The FLIP Group: Ferri-Ramírez,
Cèsar;
Hernandez-Orallo,
José;
Ramirez-Quintana,
M.José
a subgroup of Extensions of Logic Programming Group.
The following definitions are just some suggestions that highlight the
utility of current RuleML definition in some unsuspected ways and that
may trigger discussion about future incorporations to the RuleML standard.
In no way they constitute an alternative proposal to RuleML or part of
any other project.
This page just includes some rough ideas iteratively refined from an
email correspondence between Harold
Boley and us.
However, we need the notion of fact and a definition of a set of facts
to act as an evidence, i.e., factual rulebases.
First, we essayed the definition of an element 'fact', in an obvious
way:
<!ELEMENT fact (%conc;)>but later we required that facts could include 'ands' and we redefined it in the following way:
<!ELEMENT fact (%prem;)>
<!ATTLIST fact
label ID #IMPLIED
instantation (ground | nonground) #IMPLIED
assertion (negative) #IMPLIED
>We have included the optional attributes instantiation and assertion to distinguish between ground and non-ground facts and between positive and negative.
From here, it's easy to define new elements for positive evidence, negative evidence and both positive and negative evidence:
<!ELEMENT factbase (fact*)>
<!ELEMENT neg-factbase (fact*)>
<!ELEMENT evidence (factbase, neg-factbase?)>
<!ATTLIST evidence
label ID #IMPLIED
>
<!ELEMENT knowledgebase (rulebase | evidence | factbase)*>We have now redefined labels as ID instead of CDATA. The use of labels (as ID) is justified by the intention of making reference from a set of rules to an evidence, in order to express metaknowledge, as will be discussed below.
<if label="rule1">
<eq>
<nano>
<fun>fac</fun>
<ind>0</ind>
</nano>
<ind>1</ind>
</eq>
<and/>
</if>An example of evidence is done in a similar way:
<evidence label="fact4examples">
<!-- an example of evidence -->
<factbase>
<fact>
<eq>
<nano>
<fun>fac</fun>
<ind>0</ind>
</nano>
<ind>1</ind>
</eq>
</fact>
...This makes it possible for expressing metaknowledge, but using equalog rules instead of constructing new definitions for each kind of metainformation, such as PMML does:
<rulebase>
<!-- an example of metaknowledge about a set of rules and an evidence -->
<if>
<eq>
<nano>
<fun>accuracy</fun>
<ur> factorial.ruleml </ur>
<ur> factorial-evidence.ruleml </ur>
</nano>
<ind>0.5</ind>
</eq>
<and/>
</if>
</rulebase>which states that the accuracy of the program found in the URL "factorial.ruleml" wrt. the evidence found in the URL "factorial-evidence.ruleml" is 0.5.
We do not know whether it could be more convenient to use 'ids' and
'idrefs' instead of URLs (maybe using XPointer/XLink), in order to be able
to make reference to a specifically identified rule in a RuleML document.
The problem in this case would be a type mismatch, because 'evidences'
and 'rulesets' cannot be used as expressions inside a <nano>.
Please find our "ruleml-urinduction-standalone.dtd",
the rulebase "factorial.ruleml" (slightly
modified from RuleML webpage), an evidence "factorial-evidence.ruleml"
and a piece of metaknowledge "factorial-accuracy.ruleml"
including a fact about the accuracy of the rulebase wrt. the evidence.
The first and easy thing to do is to express the evidence for a classical decision tree, e.g.
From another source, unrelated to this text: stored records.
These are the activations of a small neural network, seen along a few directions. Each row is one input.
In each table, some parts of the input vary, and every possible input appears once, in random order.
Descriptions start from the smaller parts, as in this example, which fits no table here: one of 6 places along a line, together with either a single point or one of 9 places along a line or (one of 2 separate values, together with one of 5 places around a ring).
Shared parts are said once, and a part with two or three values counts as separate values.
In the rows, zero is written as 128.

Other details of the inputs shift rows strongly along two fixed directions, in all tables alike. That doesn't count.

Rows:
R1: [150 111 133 153 117 179 124 147 103 134 127 104 102]
R2: [142 108 142 143 142 162 105 153 124  89 133 107 123]
R3: [117 117 140 140  89 107 140 114 130 151 106 125 103]
R4: [112 130 144 134  88 122 131 133 114 177 108 116  85]
R5: [123 101 174 145 108 122 128  20 168  51 145 143  82]
R6: [124 148 132 146 108 135 130 107 127 129 137 117  86]
R7: [139 181  76 149 139 104 138 211 108 142 114  88 143]
R8: [137 132 153  84 126 132  97 114 119 130 114 112 131]
R9: [152 188  62 143 134 113 161 178  89 176 126 103 140]
R10: [123  95 140 164 120 147 147 127 116 134 114 131 106]
R11: [125 166  87 120 134  85 150 205  95 176 104 106 163]
R12: [148 124 136 135 132 182 120 134  89 152 149 107 107]
R13: [127 167  73 121 130  98 166 173  97 214 112 118 140]
R14: [131 154  69 139 114  93 169 188 112 197  92 114 135]
R15: [135  78 192 121 154 159 107  51 149  22 162 143 126]
R16: [112 128 164 111 125  99 125 123 110 135 122 115 116]
R17: [115 169  65 109 177  77 154 115 177  77 171 172 180]
R18: [146 119 175 133 136 183  83 155  77 130 147  84 103]
R19: [124 166  53 117 163  89 174  92 175 105 169 178 160]
R20: [129 167  56 118 174  89 186  84 171 102 161 165 165]
R21: [152 113 135 137 132 172 129 115 103 121 146 119 121]
R22: [143 128 153  89 118 130 102 119 115 117 103 111 139]
R23: [147 123 130 120  83 142 102 123 119 165  94 108 107]
R24: [139 119 129 130 131 176 113 121 112 136 162 132 111]
R25: [ 99 127 157 122 107 106 116 138 134 131 113 122 106]
R26: [106 113  59 149 158 108 186 110 189 105 142 188 180]
R27: [149 125 165 101  95 159  99 102  87 177 104  99  90]
R28: [113 117 184 142  82 111  94 152 101 145  99  89  89]
R29: [139 128 135  91 104 141 107  97 124 158 120 138 113]
R30: [134 122 131 146 114 188 112 145 111 149 140 112  99]
R31: [138 131 131 110  89 151 101 124 120 172 100 115  97]
R32: [132 117 167 144 118 188  73 167  99 125 139  92  92]
R33: [131 153  53 135 158  84 189  99 184  86 140 160 158]
R34: [106 125  75 123 202  94 170 122 174  93 157 183 200]
R35: [147 115 201 123 119 116 104 150 141 148 115 127 170]
R36: [110 111 141 159 112 162 128 142 109 164 124 126  94]
R37: [141 148 180 142 112 135 101 139  71 114 126  75  91]
R38: [119 101 176 150 106 167 106 130  76 173 136 124  76]
R39: [120  94 196  72 121 128  83  31 170  60 137 161 117]
R40: [131 145 171 159  96 133  89 153  95 119 120  74  86]
R41: [115 149  58  79 157  97 142 120 210  96 122 174 196]
R42: [111  65 208 136 149 130 124  47 146  37 146 161 123]
R43: [113 169  85 113 129  87 130 208 104 191 123 119 151]
R44: [123 138  79 160 152 122 143 228 109 159 108 112 159]
R45: [127 151  67 146 151 138 165 191  88 207 130 128 151]
R46: [141 152  69 148 144 151 115 227 116 148 134 102 166]
R47: [138  80 172 101 103 133 122  19 173  69 106 154 101]
R48: [139 108 129 151 115 175 121 125 127 120 141 121 115]
R49: [124 136  60 106 195 123 139 134 181  78 181 180 197]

Quinlan's playtennis example. The evidence is expressed using RuleML in the file "playtennis-evidence.ruleml":
To express the tree, which goes like this in a forward notation:
SKY=overcast (4, 4yes, 0no) then yes (acc=1.0)
SKY=rain (5, 3yes, 2no)
WIND=weak (3, 3yes,
0no) then yes (acc=1.0)
WIND=strong (2, 0yes,
2no) then no (acc=1.0)
SKY=sunny (5, 2yes, 3no)
HUMIDITY=normal (2,
2yes, 0no) then yes (acc=1.0)
HUMIDITY=high (3,
0yes, 3no) then no (acc=1.0)
we have implemented four versions, with different degrees of metaknowledge
wrt. the evidence "playtennis-evidence.ruleml".
The first one "playtennis-tree1.ruleml"
just splits the tree in different and independent rules, the rules are
inconditional, and we are able to express the accuracy of the rules (leaves
of the tree) and their support.
The second one "playtennis-tree2.ruleml"
is much like the first one, but rules are conditional.
The third one "playtennis-tree3.ruleml"
is the one which motivates the changes that appear in the DTD. It separates
the conditions (premises) from the conclusions, in order to be able to
express metaknowledge about the internal nodes of the tree. It also makes
an extensive use of ids and idrefs in order to express conditions just
once. For instance, in a decision tree it's usual to have rules of the
form "f=true:- q, r, s" , "f=false:-q, r ,t" that can be expressed more
concisely by using
references.
Another option is the use of rules inside rules, but this can be done
more or less with the same result as when creating an auxiliary predicate:
i.e., defining "u :- q, r" along with "f=true:- u, s", "f=false:-u, t".
This is which yields our fourth version "playtennis-tree4.ruleml",
which is the one which requires less modifications to the RuleML 0.7 DTD.
We also thought about expressing the tree as a single rule, using 'or'
as well as 'and', but then we had the problem of expressing knowledge
about parts of a rule. Consequently, we forgot it. However, we think
that 'or' could be useful for some expressions. At least it has less problems
than negation.